Anyhow, Paul Dacre at the Mail will continue to sanction some of the vilest and despicable lies imaginable and somehow remain above the law or criticism. The far right supporting Daily Mail isn't going to be criticised by Tories for blurring the boundaries of impartiality by printing spurious bullshit and if someone from the left attempts to criticise them or take them to task they just lash out again because they know they have no leash. Look at the vicious attacks on the Millibands' dead father and yet Cameron's father was involved in all kinds of tax dodges and the same newspaper called for the dead man's memory to be left unsullied and people believe and support them despite blatant double standards and promoting elitism.

Remember the Sun in 1992? "It was the Sun what won it" or some similarly grammatically appalling headline and I think most people over the age of 40 believe that newspapers can win elections for people; the Sun claimed it won it for Blair, which newspaper historians might interpret as 'Murdoch says this guy will bend over more for me than the last guy'. The Sun didn't win it for Cameron in 2010, but they tend not to mention that. 

More and more people no longer listen to the radio how they once did. TV is changing all the time and our new and innovative ways of viewing are being adopted by more people. Newspapers are dying out among younger audiences, who get their news from different sources.
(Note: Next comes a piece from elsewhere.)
Here is a tiny trained network, its code and every weight. The questions are about switching its units off for an input and a class, where a switched-off unit gives its printed mean instead of its output.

My generation is probably the last one to depend on a lot of 20th century staples and yet we're slowly adapting; but in 20 years many of us will be very old or dead and the people who will become us will have a completely different approach to everything and hopefully that will mean changes in the way we do politics and engage with common people. 

I think this is what Jeremy Corbyn's team has been trying to do. For every person saying, he's unapproachable, he's not statesmanlike, he's out of touch; he doesn't engage with the press enough, there are more people praising his constituency work; his campaigning, his charity work, his support and how, unlike so many other politicians, he's approachable if your intentions are earnest. He gets out and meets people, talks to them and does it the old fashioned way, while simultaneously getting his army of younger political activists to target the places that most people over 50 only hear about from kids or on TV. Young people writing messages about politics aimed at young people doesn't sound so crazy when you say it out loud.

Corbyn and his team are well aware that he is never going to court support from the majority of papers, but Momentum are looking ahead at how things will be fought in the future, while Corbyn remains this quiet, largely unruffled figure refusing to play the games or pander to the media. The biggest problem for Corbyn with right wing leaning news reporting is that if there is a slow news day they aren't averse to manufacturing a story that is negative rather than run a story that is positive. The press would rather you know that someone, somewhere, might be Muslim who is linked to a crime and supports Corbyn than report on how the negative and devastating cuts have decimated deprived areas even more.

If Corbyn's brand of politics is going to remain in charge they need to get a bit slicker in the PR department and they need to try and get a lot of their MPs deselected and new faces to replace them before the next election; so these candidates can win these seats. He also needs to adopt some populist language - or constructive lies - to appease those who think he's soft on areas they want strength. Cameron came across like a sexually aroused horse sporting an enormous erection when he lied to the nation he'd get immigration down; it hurt him that he didn't - but probably nowhere near as much as Jeremy Corbyn's failed radish crop will spell the next downfall of the freakish warmongering vegetarian peacenik (™ The Daily Mail). It's nice to think we have a politician whose principles embrace honesty, but we've got used to being lied to. We don't believe the lies, but we want to and that keeps us going until the next lie comes along.